Meet the World’s Worst Photographer — She’s Getting $50,000

A Parisian woman beat out 127,642 competitors to win an Icelandair contest celebrating gloriously bad photography

Forget perfect compositions, flawless lighting, and Instagram filters. Blanche Mortemard, a photographer from Paris, has just been officially crowned the worst photographer in the world, beating out 127,642 other hopefuls who worked hard for the very same title. And the best part? She’s walking away with $50,000.

In most photography contests, inexplicably blurry horizons, crooked frames, and accidental thumbprints are grounds for immediate disqualification. For Iceland’s national carrier, Icelandair, however, those were exactly the qualities the judges were looking for.

The core idea behind the campaign was simple: Iceland is so photogenic that even someone with a real gift for taking terrible pictures would struggle to make it look bad.

The response to the campaign was overwhelming. “We are thrilled to have finally found our bad photographer,” said Gísli S. Brynjólfsson, the airline’s global marketing director. “This project resonated around the world because people are tired of manufactured perfection. We genuinely admired people’s courage to embrace authenticity over the fake — that’s what set the finalists apart.”

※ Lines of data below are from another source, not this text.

22, -45, -3, -6, 3, 12, 40, -1, 0
The minimum -> -45
The entry just left of the smallest entry is 22
Find the entry just left of -6.
-3

Questions about the row below.
1) What is the second entry from the left?
2) What is the first entry from the right?
3) What is the third entry?
[-45, 2, 5, -21, 3]
1) 2
2) 3
3) 5

[[-12, -23, 3, 46, -18], [-21, -25, 13, -13, -14], [-6, -9, 3, 7, -6], [-25, -33, 13, 6, -20], [-8, -17, 1, 42, -14], [-5, -9, 2, 13, -6], [-11, -15, 5, 8, -10]]
Report the entry just right of -12.
-23
The entry just left of the smallest entry is -25
Report the entry at the centre.
13
The entry just right of the largest entry: -18
Report the median of all entries.
-8
Report the entry just right of 8.
-10

a = 3, -45, 39, 10, -22, 51, -8, -29, -40, 52, -47, 41, 48, 45, 6, 48
The 1st entry from the right?
A: 48
The second entry from the left?
A: -45
The entry just left of the largest entry?
A: -40
The entry just right of the largest entry -> -47
The first entry from the left is 3
The third entry from the left?
A: 39
The third entry from the right?
A: 45
The 5th-last entry is 41

Questions about the matrix below.
1) Find the largest entry.
2) Find the 1st entry in reading order.
3) Find the entry just left of -0.87.
array([[-0.26, -1.33, -0.49,  0.49, -0.87, -0.30, -0.23,  0.15, -0.72,
         0.39, -0.10,  0.18, -1.35,  1.25],
       [ 0.25, -0.48, -1.09,  0.72,  0.43, -0.67, -0.40,  0.05, -0.22,
         0.50,  0.02, -0.90,  0.38, -0.50],
       [ 0.85,  0.04, -1.52,  1.88,  0.28, -0.43, -0.52,  0.04, -0.38,
         0.89, -0.49, -1.27,  0.20, -0.64],
       [ 0.32,  1.21, -0.61,  0.99,  0.29,  0.03, -0.30,  0.20, -0.39,
         0.61, -0.67, -1.15, -0.01, -0.69],
       [ 0.17, -1.86, -1.63,  1.29, -1.29, -0.71, -0.43,  0.00, -0.73,
         0.46,  0.11,  0.08, -1.41,  1.28],
       [ 0.34, -0.68, -1.55,  1.14, -0.45, -0.44, -0.37,  0.11, -0.52,
         0.60, -0.30, -0.67, -0.50,  0.19],
       [ 0.06, -0.74, -0.65,  0.54,  0.12, -0.49, -0.29,  0.16, -0.44,
         0.51, -0.07, -0.57, -0.31,  0.05],
       [ 0.37, -0.48, -1.40,  1.25,  0.31, -0.80, -0.45,  0.03, -0.27,
         0.63, -0.12, -0.92,  0.22, -0.43],
       [-0.27, -0.74, -0.37,  0.22, -0.70, -0.28, -0.21,  0.21, -0.69,
         0.31, -0.13,  0.14, -1.44,  0.76],
       [ 0.23, -2.10, -1.21,  0.62, -0.18, -1.08, -0.48,  0.00, -0.47,
         0.40,  0.45, -0.35, -0.46,  0.68]])
1) 1.88
2) -0.26
3) 0.49

Read these off the table that follows.
1) Give the last entry of the largest entry's row.
2) Give the fourth entry in reading order.
3) Give the largest entry in the last row.
4) Give the top-left entry.
5) Give the third-last entry, reading row by row.
6) Give the last entry, reading row by row.
7) Give the 2nd largest entry.
8) Give the bottom-left entry.
39, -2, 8, 15, -15, -22, -15, -12, 26
37, 4, 11, 18, -28, -18, -17, -18, 31
-42, -5, -12, -19, 28, 21, 13, 18, -40
35, 5, 11, 18, -28, -20, -17, -19, 30
-39, -3, -13, -17, 28, 21, 14, 16, -33
-36, -2, -8, -15, 13, 18, 10, 12, -25
1) 26
2) 15
3) 18
4) 39
5) 10
6) -25
7) 37
8) -36

Questions about the table below.
1) Give the first entry, reading row by row.
2) Give the entry in the top-right corner.
3) Give the last entry in the row that holds the smallest entry.
4) Give the minimum.
5) Give the entry just left of the smallest entry.
6) Give the entry directly below 16.
7) Give the 5th entry in reading order.
8) Give the entry directly below the smallest entry.
2, 0, 12, -6, -6, 5, 5
-1, 16, 9, -11, -7, -4, 0
-2, 0, 2, 1, -1, -3, 4
0, 2, 1, 0, -4, -1, -1
18, -49, -9, 14, 11, -20, 30
4, 4, -5, 5, 1, -1, 2
-2, 29, 5, 9, 29, 2, 30
-5, -2, 0, -3, -2, -9, 4
1) 2
2) 5
3) 30
4) -49
5) 18
6) 0
7) -6
8) 4

Read these off the grid that follows. Rows and columns are numbered from 1.
1) The top-left entry?
2) The entry at row 2, column 2?
3) The entry at row 1, column 3?
4) The entry in row 2 and column 1?
5) The entry just left of the smallest entry?
6) The bottom-right entry?
7) The entry in row 1 and column 2?
8) The entry in row 2 and column 3?
[[-25 -26   1 -34  -4 -19  46  -4 -36   7  -5  -9   4 -31 -22]
 [  8  -5  -2   5   6  -6  -4  -4  14  -9 -18  -4   7  -6   9]]
1) -25
2) -5
3) 1
4) 8
5) -4
6) 9
7) -26
8) -2

Read these off the matrix that follows.
1) What is the entry just right of -18.97?
2) What is the entry just left of -23.00?
[[ -7.86  -7.73   2.96  -9.61   2.25 -10.64 -18.97 -12.28   2.96 -10.48
   -5.55   0.51 -10.26  -7.73  -5.26]
 [-13.92  -9.61 -17.47  -9.61   3.14  -9.61   0.05  -9.61 -17.47  -7.00
  -12.49  -8.61  -9.29  -9.61  -5.51]
 [-15.28  -9.70  -5.00 -13.70 -18.98  -9.68  -9.61  -6.60  -5.00  -8.79
   -9.77  -9.61  -9.61  -9.70  -4.74]
 [ -9.61  -4.54  -9.61  14.38 -27.76 -25.91  -9.61 -10.64  -9.61  16.84
  -28.39   2.42  15.59  -4.54  -4.80]
 [-13.18 -29.89  -3.39  -9.61 -22.87  -9.27  -3.80 -18.33  -3.39  -3.34
  -25.78  -4.32 -12.45 -29.89  -3.09]
 [-22.77 -10.20   2.46  -9.20  -0.11  -4.11  -0.77  -7.03   2.46  -9.61
  -22.87  -1.10  -2.74 -10.20  -1.75]
 [-10.74  -4.49 -13.76  -9.61  -9.61  -2.76  -2.28  -9.73 -13.76  -9.61
   -9.61  -9.61  -9.61  -4.49 -14.23]
 [-10.94  -1.70 -10.02   1.48  -7.00  -9.61  -5.06 -12.51 -10.02  -6.33
   -9.61  -9.61 -13.53  -1.70  -9.61]
 [  0.71  -7.06  -9.61  -9.61  -9.61  -1.83  -9.61   8.98  -9.61  -3.48
   -6.40 -12.11  -5.14  -7.06  -9.61]
 [ -9.61  -5.39 -25.65  -9.61 -26.31  -9.61   1.59 -16.96 -25.65  -3.43
  -18.88 -24.37  -9.61  -5.39  -9.61]
 [-19.96 -16.36  -9.19 -12.20   2.73 -13.66 -20.24 -12.65  -9.19  -5.05
   -3.69 -14.28 -13.39 -16.36  -9.61]
 [ 16.10  -6.10  -2.24  -5.10   0.38 -23.00  -4.78  -9.61  -2.24 -13.46
  -12.09  -9.61 -10.11  -6.10 -12.56]
 [-12.80  -7.66  -9.61  -9.61 -17.85 -26.76  -2.67 -18.17  -9.61  -4.45
   -9.61  -7.75 -12.10  -7.66  -7.25]
 [-11.29  -3.61 -17.71  -9.05 -18.41  -6.57 -13.14  -6.30 -17.71  -6.59
   -2.64  -3.67 -24.57  -3.61 -17.44]
 [-11.48   2.74   0.65 -14.82  -9.61  -2.37  -2.82 -11.21   0.65  -9.35
   -9.61  -9.61 -13.84   2.74   5.73]]
1) -12.28
2) 0.38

Our really bad photographer | Icelandair

The Winning Portfolio

Mortemard came out on top among 127,642 candidates from 178 countries, impressing the judges with what was described as a remarkable absence of skill and understanding of the basic principles of photography.

Photo by. Blanche Mortemard

Her winning portfolio included a snowy urban landscape of Oslo in which an uninvited thumb takes up roughly 20% of the frame, a poorly lit, out-of-focus shot fired in the general direction of the Statue of Liberty, and a photo of a seagull perched on a light pole that awkwardly shares the frame with a human earlobe.

Photo by. Blanche Mortemard

“For years, my friends and family asked me why my photos always looked so disappointing. I’m thrilled to finally have an answer: I was training for this role. This project celebrates imperfection, and it’s probably the only photography contest I ever had a chance of winning,” Mortemard said.

The Assignment and the Prize

Mortemard will spend 10 days traveling across Iceland on a photography assignment designed to answer one question: Can a person truly be incapable of taking a good photo in one of the most spectacular landscapes on earth?

“I’ll be capturing Iceland with the confidence of a professional photographer and the skills of someone who is definitely not one. If Iceland can survive my photography, it can survive anything!” she said. For her efforts, she will receive $50,000, covering her time, expenses, and, of course, her photos.